Limoges 15° C
mercredi 22 mars

Trois « drôles » de dames

10h50 - 06 mars 2023
Trois « drôles » de dames
La commissaire Alexia Dudognon est directrice adjointe de la police judiciaire de Limoges

Le 8 mars est la Journée internationale des droits des femmes. L'occasion de donner la parole à trois d'entre elles, exerçant des fonctions dans des métiers ou des milieux historiquement genrés masculins.

Les actions lors de la Journée internationale des droits des femmes sont diverses : rencontres organisées par la Préfecture pour mettre à l'honneur des femmes dirigeantes d'entreprises et des femmes habitant les quartiers prioritaires à Limoges ; mise en avant de huit œuvres du musée des Beaux-Arts réalisées par des femmes artistes, photographiées par Laurent Lagarde, exposées dans le hall de l'Hôtel de ville ; visites, à l'initiative de la Capeb Haute-Vienne, de Nélias à Eyjeaux, entreprise familiale dirigée par des femmes, et de la marbrerie Bonnichon à Linards qui emploie plusieurs ouvrières ; portraits de chercheures à l'université de Limoges…

PATRICIA RÉMÉNIÉRAS

À la Capeb Haute-Vienne, il a fallu s'habituer, mais le changement a été rapide, à dire « madame la présidente ». Pour la première fois de son histoire, le syndicat a une femme à sa tête, à la suite de l'élection de Patricia Réméniéras en juillet dernier. La co-gérante de l'entreprise de maçonnerie éponyme avec Eric, son époux, s'occupe plutôt de l'administratif, de la comptabilité mais n'hésite pas à aller sur les chantiers et à parler technique/matériaux… « Tout est une question de tempérament, dans mon entreprise comme à la Capeb, où je ne suis entourée quasiment que d'hommes : on pourrait presque observer plus de respect et moins de rivalité. Je n'ai rencontré aucun souci d'intégration avec mes homologues masculins. La seule différence serait peut-être ma capacité d'écoute et la leur à m'écouter ! », suppose-t-elle. Au sein du syndicat haut-viennois, la quinquagénaire aimerait davantage de femmes dans chaque section professionnelle « mais pour l'instant, elles ont dû mal à trouver leur place, alors qu'il n'y a pas de place à trouver car elles sont légitimes. D'ailleurs, aujourd'hui, elles sont nombreuses dans les métiers du bâtiment - même en maçonnerie - qui s'adaptent ».

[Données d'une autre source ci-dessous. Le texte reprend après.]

85	94	109
101	90	166
113	92	64
77	121	144
109	120	91
85	76	115
170	89	155
61	76	158
115	82	154
58	67	76
83	139	56
135	92	90
:
101	90	166
61	76	158
170	89	155
115	82	154
77	121	144
85	76	115
85	94	109
109	120	91
135	92	90
58	67	76
113	92	64
83	139	56

94	124	108	92	94	106	70	140	107	108	94	75	126	95	74
69	72	93	129	114	99	87	56	129	127	116	110	89	86	170
117	112	103	88	94	99	116	119	84	83	93	102	96	108	71
69	120	107	103	96	107	54	135	131	132	98	74	127	83	96
:
94	124	108	92	94	106	70	140	107	108	94	75	126	95	74
69	120	107	103	96	107	54	135	131	132	98	74	127	83	96
117	112	103	88	94	99	116	119	84	83	93	102	96	108	71
69	72	93	129	114	99	87	56	129	127	116	110	89	86	170

115	114	72	41
96	95	46	143
100	33	119	106
91	122	120	38
95	61	67	148
48	114	135	73
:
48	114	135	73
91	122	120	38
100	33	119	106
115	114	72	41
95	61	67	148
96	95	46	143

143	99	103	35	72	157	133	129	82
77	102	50	125	107	94	106	172	159
54	132	62	66	65	126	164	118	115
140	63	68	151	121	68	37	87	99
61	108	133	147	101	34	103	48	117
116	98	122	44	52	126	169	121	105
81	128	179	67	127	128	116	144	110
:
81	128	179	67	127	128	116	144	110
61	108	133	147	101	34	103	48	117
116	98	122	44	52	126	169	121	105
143	99	103	35	72	157	133	129	82
140	63	68	151	121	68	37	87	99
54	132	62	66	65	126	164	118	115
77	102	50	125	107	94	106	172	159

54	173	88	49	165
120	118	114	120	107
68	139	126	102	118
47	53	80	67	65
69	116	64	44	119
125	138	135	140	112
93	97	129	94	109
151	160	120	101	142
:
125	138	135	140	112
93	97	129	94	109
68	139	126	102	118
151	160	120	101	142
120	118	114	120	107
54	173	88	49	165
47	53	80	67	65
69	116	64	44	119

71	139	50	139	54	106
39	125	64	120	54	157
53	118	74	114	66	145
:
53	118	74	114	66	145
39	125	64	120	54	157
71	139	50	139	54	106

92	92	76	72	68	103	72
97	93	100	91	91	123	36
:
97	93	100	91	91	123	36
92	92	76	72	68	103	72

125	83	114
124	155	160
:
124	155	160
125	83	114

42	99	135	123	82	83	48	90	145	64	83
90	83	106	118	106	103	99	84	97	97	103
59	88	119	127	91	90	69	81	124	65	90
76	119	77	121	83	82	73	113	126	32	82
:
42	99	135	123	82	83	48	90	145	64	83
59	88	119	127	91	90	69	81	124	65	90
90	83	106	118	106	103	99	84	97	97	103
76	119	77	121	83	82	73	113	126	32	82
---
136	121	108	107	111	138
124	120	77	167	102	95
119	77	67	178	90	87
88	113	117	51	52	102
120	168	86	59	87	93
122	118	110	105	102	129
87	117	115	49	43	89
120	91	61	173	85	97
111	119	77	57	110	80
85	121	98	99	126	78
141	119	140	120	90	158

N'ayant jamais eu à subir de réflexions désobligeantes mais plutôt de petites taquineries ou plaisanteries, elle analyse : « Nous nous sommes battues pour l'égalité de droit. Nous n'étions plus dans l'acceptation. Nous avons voulu exister. On a ouvert la porte et nous avons poussé nos enfants à faire ce qu'ils voulaient librement ».

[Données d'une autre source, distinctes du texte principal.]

One turn sends every row of this set to another row. A few are shown first. Where does it send the rows asked after them?
q_801: [ 0.01  0.48 -2.01 -1.15 -1.35  0.60  0.28  0.82 -0.16 -1.76 -0.16 -0.49
  0.62]
q_913: [ 1.71  3.34 -1.69  0.64 -1.32 -0.99 -2.04 -0.78  2.61  0.12  1.41 -0.95
  1.79]
q_165: [ 1.01  3.19 -3.04  1.84 -0.73 -0.63 -2.11 -0.22  1.66 -0.54 -0.24 -0.45
  0.60]
q_562: [ 3.37  3.07 -2.56 -0.20 -0.44 -0.81 -2.24 -0.16  2.17 -0.38 -0.04 -0.94
  1.54]
q_474: [ 2.86  3.73 -0.55 -0.21 -1.11 -0.09 -2.63 -0.46  1.27  0.04  1.11 -1.31
  0.84]
q_366: [ 1.79  2.34 -0.15 -1.22 -1.35 -0.79 -2.32 -1.47 -1.54 -1.67  0.77 -2.58
  1.46]
q_567: [ 1.42  3.17 -1.95  0.98  0.04  1.88 -0.17 -1.12  0.78  0.52 -0.63  0.32
  1.50]
q_226: [ 0.65  1.45 -3.14 -1.41  0.85  1.50 -1.75 -1.45 -1.47 -1.06 -0.99  0.50
  1.65]
q_55: [ 0.06  2.94 -0.44 -0.30 -1.24  0.36 -2.08 -0.81 -0.80  0.23  1.32 -3.37
  1.63]
q_193: [ 1.42 -1.74 -1.50  0.31 -0.51 -0.40 -1.45 -1.16  0.78 -1.32  0.96 -0.78
  0.03]
q_40: [ 1.76 -0.79 -2.71 -0.36 -1.72  1.63 -1.32 -2.06  0.32  0.36  1.41 -1.19
  0.32]
q_812: [ 1.36  4.00 -0.98 -1.44 -0.64 -0.09 -2.62 -1.13  1.77  0.15  1.38  0.09
  1.57]
q_976: [ 2.00  1.63 -1.55 -2.73  0.17  1.58 -0.83 -0.42  1.87  0.04  1.29 -0.34
  0.38]
q_427: [ 2.74  3.45 -2.64  0.24 -0.80  0.01 -1.30 -0.89  2.04  0.26 -0.01 -0.89
  2.59]
q_557: [-0.16  3.39 -0.48 -0.08 -0.95  0.14 -2.77 -1.46 -1.11 -0.46  2.04 -2.47
  0.89]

Et de rajouter, à juste titre : « En tant que femme, nous avons tendance à vouloir ''prouver''. Les femmes veulent toujours en faire plus… Quelques idées genrées demeurent encore ancrées mais on va définitivement débloquer certaines mentalités avec la nouvelle génération ».

VÉRONIQUE GABELLE

Véronique Gabelle, directrice départementale des finances publiques de la Haute-Vienne depuis 2020, estime avoir eu la chance de progresser au sein de son administration à une époque où le regard sur les femmes dirigeantes a sensiblement évolué.

Après des études de droit, elle est entrée dans la fonction publique en 1981. « Je n'ai passé qu'un seul concours, celui d'inspecteur des impôts. Je suis devenue inspecteur principal, puis administratrice des finances publiques adjointe, avant d'être promue administratrice générale des finances publiques ».

Si elle juge que lors de ce premier concours, il y avait quasiment autant d'hommes que de femmes, elle avoue volontiers qu'à son grade actuel, la proportion a chuté à seulement 30 %. « La progression se fait par étapes, avec des épreuves écrites et orales à préparer. Il n'est pas toujours facile pour une femme de concilier ce travail de préparation avec le reste des tâches quotidiennes de la famille. Il y avait également un autre écueil, qui a été corrigé depuis : ces étapes étaient programmées sur des périodes courtes et dans une temporalité réduite. Pour se donner un maximum de chances de réussite, il valait mieux se présenter au premier créneau plutôt qu'au dernier, car en cas d'échec, on pouvait se présenter au suivant », explique-t-elle.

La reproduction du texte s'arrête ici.